Marc Stevens gave an example of two alphanumeric strings that differ in only one byte that have the same MD5 hash value. It may seem like beating a dead horse to demonstrate weaknesses in MD5, but it’s instructive to study the flaws of broken methods. And despite the fact that MD5 has been broken for years, lawyers still use it.
The example claims that
TEXTCOLLBYfGiJUETHQ4hAcKSMd5zYpgqf1YRDhkmxHkhPWptrkoyz28wnI9V0aHeAuaKnak
and
TEXTCOLLBYfGiJUETHQ4hEcKSMd5zYpgqf1YRDhkmxHkhPWptrkoyz28wnI9V0aHeAuaKnak
have the same hash value.
This raises several questions.
Are these two strings really different, and if so, how do they differ? If you stare at the strings long enough you can see that they do indeed differ by one character.
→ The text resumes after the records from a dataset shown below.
Below are the code and all the weights of a small trained network. Each question names an input and a class and asks about switching units off, where a switched-off unit gives its printed mean instead of its output.

import numpy as np


def w(rows, s, z=0):
    codes = np.array(rows[::2]) - 128.0
    scale = np.full(codes.shape[1], s)
    scale[-1] = z or s
    return codes * scale


def f(y):
    return y / 2 * (1 + np.tanh(0.7978845608 * (y + 0.044715 * y**3)))


def log_softmax(a):
    a = a - a.max(-1, keepdims=True)
    return a - np.log(np.exp(a).sum(-1, keepdims=True))


def net(x, mask):
    res = np.array(x, float).reshape(1, 7) / 4 @ E
    y = f(res @ A[0][:, :-1].T + A[0][:, -1])
    res = res + np.where(mask, y, B[0][:, -1]) @ B[0][:, :-1]
    return log_softmax(res[-1] @ U[:, :-1].T + U[:, -1])


A, B = {}, {}
E = w([
[2,105,223,218],'x0',
[91,58,25,230],'x1',
[128,5,210,155],'x2',
[143,5,58,177],'x3',
[149,221,160,164],'x4',
[241,150,156,206],'x5',
[211,128,109,134],'x6',
],0.0042)
A[0] = w([
[85,164,104,78,93],'N0',
[102,82,125,112,180],'N1',
[66,134,51,143,232],'N2',
[117,122,154,66,79],'N3',
[137,169,206,159,100],'N4',
[101,6,128,78,205],'N5',
[126,184,160,71,44],'N6',
[190,42,101,148,29],'N7',
[65,165,79,125,103],'N8',
[141,88,126,166,51],'N9',
[131,157,150,142,204],'N10',
[112,125,90,117,205],'N11',
[127,98,152,162,41],'N12',
[134,156,171,205,108],'N13',
[64,123,87,152,163],'N14',
[129,154,237,121,236],'N15',
[68,152,64,148,88],'N16',
[168,105,188,125,65],'N17',
[184,123,104,122,36],'N18',
[211,106,155,137,86],'N19',
[110,161,119,115,254],'N20',
[108,194,73,130,57],'N21',
[152,121,97,108,62],'N22',
[144,130,102,120,168],'N23',
[116,123,226,185,151],'N24',
[67,144,74,186,88],'N25',
[149,130,52,168,91],'N26',
[126,85,98,168,82],'N27',
[104,174,142,32,101],'N28',
[13,53,115,107,149],'N29',
[192,48,77,95,141],'N30',
[128,129,138,71,229],'N31',
[89,188,124,189,180],'N32',
[126,159,169,64,181],'N33',
[176,78,248,74,192],'N34',
[127,104,128,122,208],'N35',
[115,111,132,92,80],'N36',
],0.014,0.0037)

But how could you compare long strings like this in a more automated way?
How could you compute the MD5 hash values of the strings to verify that they are the same?
The following Python code addresses the questions above.
from hashlib import md5
from difflib import ndiff
def showdiff(a, b):
for i,s in enumerate(ndiff(a, b)):
if s[0]==' ': continue
elif s[0]=='-':
print(u'Delete "{}" from position {}'.format(s[-1],i))
elif s[0]=='+':
print(u'Add "{}" to position {}'.format(s[-1],i))
a = "TEXTCOLLBYfGiJUETHQ4hAcKSMd5zYpgqf1YRDhkmxHkhPWptrkoyz28wnI9V0aHeAuaKnak"
b = "TEXTCOLLBYfGiJUETHQ4hEcKSMd5zYpgqf1YRDhkmxHkhPWptrkoyz28wnI9V0aHeAuaKnak"
showdiff(a, b)
ahash = md5(a.encode('utf-8')).hexdigest()
bhash = md5(b.encode('utf-8')).hexdigest()
assert(ahash == bhash)
The basis of the showdiff function was from an answer to a question on Stack Overflow.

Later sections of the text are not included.